Varios siglos antes de Cristo albergó a los fenicios, grandes navegantes y hábiles comerciantes que fueron los primeros en circunnavegar África y dejaron el alfabeto que fue la base de los sistemas de escritura de varios idiomas actuales. También fundaron colonias en diferentes lugares del Mediterráneo, entre ellas Cartago, gran imperio que rivalizó con Roma, así como la ciudad francesa de Marsella y otras en España como Cádiz y Cartagena.
Siempre los libaneses han sido grandes viajeros y emigrantes, pero desde fines del siglo XIX por la agudización de los conflictos internos y luego a comienzos del XX con la caída del Imperio Otomano y la situación de pobreza, la salida masiva del país se hizo más fuerte. La emigración ha sido tal que en la actualidad hay entre 8 y 14 millones de libaneses en el exterior, cifra mucho mayor que los 4 millones de habitantes del país.

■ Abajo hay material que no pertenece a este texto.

Here is a tiny trained network, its code and every weight. The questions are about switching its units off for an input and a class, where a switched-off unit gives its printed mean instead of its output.

import numpy as np


def w(rows, s, z=0):
    codes = np.array(rows[::2]) - 128.0
    scale = np.full(codes.shape[1], s)
    scale[-1] = z or s
    return codes * scale


def f(y):
    return np.maximum(y, 0)


def log_softmax(a):
    a = a - a.max(-1, keepdims=True)
    return a - np.log(np.exp(a).sum(-1, keepdims=True))


def net(x, mask):
    res = np.array(x, float).reshape(1, 7) / 4 @ E
    y = f(res @ A[0][:, :-1].T + A[0][:, -1])
    res = res + np.where(mask, y, B[0][:, -1]) @ B[0][:, :-1]
    return log_softmax(res[-1] @ U[:, :-1].T + U[:, -1])


A, B = {}, {}
E = w([
[158,135,165,37,167,57,16],'x0',
[144,91,18,152,221,193,60],'x1',
[66,181,121,156,254,46,186],'x2',
[126,128,128,129,128,133,128],'x3',
[199,248,118,164,126,163,113],'x4',
[54,164,36,169,44,56,60],'x5',
[148,113,141,165,123,104,122],'x6',
],0.0061)
A[0] = w([
[216,59,212,94,183,181,194,3],'neuron 0',
[112,153,205,144,17,86,210,103],'neuron 1',
[97,145,77,134,92,89,108,14],'neuron 2',
[182,209,125,153,120,168,116,77],'neuron 3',
[70,146,60,144,33,60,57,112],'neuron 4',
[186,103,150,137,161,182,205,98],'neuron 5',
[104,121,119,217,96,161,184,44],'neuron 6',
[160,97,155,116,121,160,147,13],'neuron 7',
[39,27,114,136,104,90,115,92],'neuron 8',
[93,147,56,183,54,117,118,113],'neuron 9',
[71,28,163,128,153,122,142,42],'neuron 10',
[167,100,136,70,16,147,108,89],'neuron 11',
[182,239,103,125,146,174,126,70],'neuron 12',
[174,249,133,194,94,128,109,86],'neuron 13',
[126,179,255,34,39,19,150,115],'neuron 14',
[163,203,131,140,138,161,123,51],'neuron 15',
[193,182,165,56,131,33,40,145],'neuron 16',
[63,150,58,151,50,81,75,80],'neuron 17',
[161,227,76,106,139,186,106,128],'neuron 18',
[181,64,39,127,195,152,39,108],'neuron 19',
[117,121,17,129,123,113,105,136],'neuron 20',
[94,191,100,157,243,42,146,56],'neuron 21',
[91,53,121,105,128,112,134,11],'neuron 22',
[176,93,133,117,53,144,82,58],'neuron 23',
[191,100,157,107,194,170,113,86],'neuron 24',
[196,219,168,171,89,120,122,132],'neuron 25',
[81,165,55,146,81,52,86,78],'neuron 26',
[170,77,128,118,34,196,81,86],'neuron 27',
[188,95,115,97,41,206,76,90],'neuron 28',
[72,163,107,162,47,89,61,70],'neuron 29',
[95,108,34,223,104,214,184,143],'neuron 30',
[110,136,107,3,187,132,12,150],'neuron 31',
[79,26,140,85,101,150,141,142],'neuron 32',
[143,139,165,45,174,79,1,58],'neuron 33',
[92,117,40,159,116,222,203,151],'neuron 34',
[177,98,106,81,167,75,11,100],'neuron 35',
[204,86,72,119,68,199,66,97],'neuron 36',
[172,88,122,108,67,167,111,62],'neuron 37',
],0.0059,0.0045)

En general esa diáspora se ha adaptado muy bien en los países de acogida y algunos de sus integrantes, especialmente los de la segunda generación han ocupado posiciones muy destacadas en diferentes campos, especialmente en la economía y la política. Varios de ellos han llegado incluso a la presidencia, como Julio César Turbay en Colombia, Abdalá Bucaram y Jamil Mauad en Ecuador y el actual mandatario dominicana, Luis Abinader.
De hecho, los de ancestro libanés son la gran mayoría de los cerca de 500.000 colombianos de origen árabe que constituyen la fuerza inmigrante más significativa en nuestro país. Sin duda, forman parte indisoluble a la nacionalidad y han hecho grandes contribuciones a nuestra cultura. Cabe resaltar dos datos curiosos respecto a ellos: Uno es el apelativo de “turcos” que se les dio a los recién llegados, por tener pasaporte de Turquía ya que su nación estaba adscrita al imperio otomano en ese momento. El otro es que a pesar de ser más o menos el 1% de la población, conforman el 10% del Congreso de la República(quien desconfíe de esa cifra puede consultarla con los parlamentarios Besaile, Name, Elías, Char, Barguil, Blel, etc; también puede preguntársele a la Abudinen pero no sería tan recomendable).

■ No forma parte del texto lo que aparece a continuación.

Here is a tiny trained network, its code and every weight. The questions are about switching its units off for an input and a class, where a switched-off unit gives its printed mean instead of its output.

import numpy as np


def w(rows, s, z=0):
    codes = np.array(rows[::2]) - 128.0
    scale = np.full(codes.shape[1], s)
    scale[-1] = z or s
    return codes * scale


def f(y):
    return np.maximum(y, 0)


def log_softmax(a):
    a = a - a.max(-1, keepdims=True)
    return a - np.log(np.exp(a).sum(-1, keepdims=True))


def net(x, mask):
    res = np.array(x, float).reshape(1, 7) / 4 @ E
    y = f(res @ A[0][:, :-1].T + A[0][:, -1])
    res = res + np.where(mask, y, B[0][:, -1]) @ B[0][:, :-1]
    return log_softmax(res[-1] @ U[:, :-1].T + U[:, -1])


A, B = {}, {}
E = w([
[136,126,129,130,128],'x0',
[134,130,126,129,127],'x1',
[146,170,254,217,131],'x2',
[124,58,211,65,19],'x3',
[47,137,40,224,21],'x4',
[124,127,128,130,129],'x5',
[111,227,135,64,73],'x6',
],0.0091)
A[0] = w([
[118,103,93,94,109,99],'N0',
[48,212,169,105,114,149],'N1',
[98,193,117,95,90,161],'N2',
[77,100,58,63,136,127],'N3',
[113,108,80,48,133,34],'N4',
[49,36,128,178,156,131],'N5',
[59,148,105,167,84,2],'N6',
[148,254,21,184,228,143],'N7',
[142,87,129,102,75,79],'N8',
[123,218,107,95,82,110],'N9',
[145,154,226,189,110,87],'N10',
[11,106,77,216,38,52],'N11',
[135,211,117,67,108,106],'N12',
[154,75,62,87,117,39],'N13',
[179,102,145,125,7,80],'N14',
],0.0099,0.0044)
B[0] = w([
[112,167,141,192,131,160],'N0',
[127,32,62,166,157,179],'N1',
[186,13,146,174,135,177],'N2',
[46,151,129,166,109,194],'N3',
[28,234,82,172,181,170],'N4',
[148,11,90,173,158,185],'N5',
[119,143,182,63,189,173],'N6',
[131,89,254,120,14,247],'N7',
[111,66,214,130,105,160],'N8',
[151,82,97,184,190,175],'N9',
[37,215,40,188,190,202],'N10',
[197,187,211,46,249,244],'N11',
[190,60,144,210,205,170],'N12',
[58,145,141,159,187,170],'N13',
[119,127,147,140,68,186],'N14',
],0.0069,0.012)
U = w([
[180,67,93,182,159,35],'0',
[168,215,172,22,193,121],'1',
[58,249,108,187,119,100],'2',
[143,152,133,134,115,254],'3',
[126,139,189,133,30,52],'4',
[142,149,120,131,118,220],'5',
[141,145,125,130,131,189],'6',
[167,229,75,42,76,54],'7',
],0.012,0.0082)

Each question gives the input, the list of numbers given to net, and the class t.
The units are the neurons (one row each of A and B). Each row of codes is followed by its name. A weight is (code - 128) times the scale printed after its matrix; where a second scale follows, it is the last column's (A, B and U).
mask holds one flag per neuron, in row order. A switched-off neuron (its flag False) gives its mean, the last column of its row in B, instead of its output. The means were averaged over made-up inputs and are rounded, as every weight is.
A unit's drop is (log p(t) with every unit on - log p(t) with that unit switched off) / (log p(t) with every unit on - log p(t) with every unit switched off).
The circuit of an input: a set's keep is (log p(t) with only the set's units on - log p(t) with every unit switched off) / (log p(t) with every unit on - log p(t) with every unit switched off). Starting from the 12 units with the biggest drops (on a tie, the unit counted first), units are removed one at a time, each time the one whose removal leaves the highest keep (on an exact tie, the one counted first), for as long as the keep stays at least 0.8.
units of the circuit, in order: the units of the circuit, biggest drop first
most important unit: the unit with the biggest drop
top k neurons: the k neurons with the biggest drops, biggest first
drop of u: that unit's drop, to one decimal
input [-3,5,8,-1,-2,6,8], class 0: units of the circuit, in order -> (N1 N12)
input [7,1,-5,5,-3,0,5], class 6: most important unit -> N7
input [8,-4,3,7,7,0,-5], class 6: top 3 neurons -> (N5 N11 N7)
input [1,4,-8,5,-8,-3,8], class 0: units of the circuit, in order -> (N12 N11)
input [8,5,-8,5,6,-6,1], class 2: top 4 neurons -> (N3 N4 N0 N13)
input [3,2,7,-7,-5,-1,7], class 0: top 2 neurons -> (N1 N12)
input [-5,5,-8,5,-4,-3,5], class 2: top 2 neurons -> (N4 N3)
input [2,-8,1,6,-4,0,5], class 5: units of the circuit, in order -> (N7 N11)
input [1,-3,3,0,5,-5,2], class 1: units of the circuit, in order -> (N11 N6)
input [-1,2,3,-7,-4,-2,-4], class 4: top 2 neurons -> (N7 N11)
input [1,-8,-8,5,-2,-8,1], class 2: units of the circuit, in order -> (N4 N3)
input [8,-7,0,-6,1,8,8], class 0: units of the circuit, in order -> (N12 N2)
input [4,-6,-7,-1,1,2,1], class 2: units of the circuit, in order -> (N4 N3)
input [-8,-3,2,-8,2,-4,3], class 4: units of the circuit, in order -> (N7)
input [3,1,-5,2,6,0,8], class 0: top 4 neurons -> (N2 N9 N12 N1)
input [-2,1,-4,8,-7,-2,-5], class 4: top 3 neurons -> (N11 N8 N10)
input [-8,5,-6,5,-4,5,6], class 6: top 2 neurons -> (N4 N10)
input [-2,-3,2,6,6,-2,4], class 1: top 3 neurons -> (N11 N6 N7)
input [4,5,5,-8,-5,2,-4], class 4: top 2 neurons -> (N7 N11)
input [5,-4,-8,8,6,-7,0], class 2: units of the circuit, in order -> (N4)
input [2,-6,0,-7,2,-4,-1], class 4: drop of N7 -> 0.6
input [6,-4,-2,-7,7,-5,2], class 1: drop of N11 -> 0.9
input [6,3,8,1,0,7,4], class 2: drop of N10 -> 1.2
input [-7,8,4,-1,-6,2,5], class 5: drop of N11 -> 0.8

Volviendo a la turbulenta historia del país, un elemento clave, después de la salida de los turcos, fue el dominio francés que se prolongó hasta 1946 cuando se logró la independencia. Desde entonces rige el pacto que establece una distribución del poder político entre las tres comunidades más importantes: la presidencia la tendrán los cristianos maronitas, la presidencia del congreso los musulmanes chiitas y el cargo de primer ministro está reservado para los musulmanes sunitas. Es un confesionalismo bastante discutible que pervive en la actualidad y que ha permitido un frágil equilibrio. Ciertamente no todo el tiempo, ya que entre 1975 el país fue asolado por una crudelísima guerra civil que lo estremeció hasta sus cimientos y cuyos efectos todavía se sienten. En medio de ella se dio en 1982 la invasión de Israel, que se dio con el pretexto de decapitar la dirigencia de la Organización para la Liberación de Palestina-OLP-que se había asentado en el país. Un sector importante de la derecha cristiana, llamado La Falange, se alió con el invasor y bajo la protección de éste cometió la masacre de Sabra y Chatila en septiembre de ese año, en la que fueron asesinados cerca de tres mil civiles palestinos que habitaban en campos de refugiados.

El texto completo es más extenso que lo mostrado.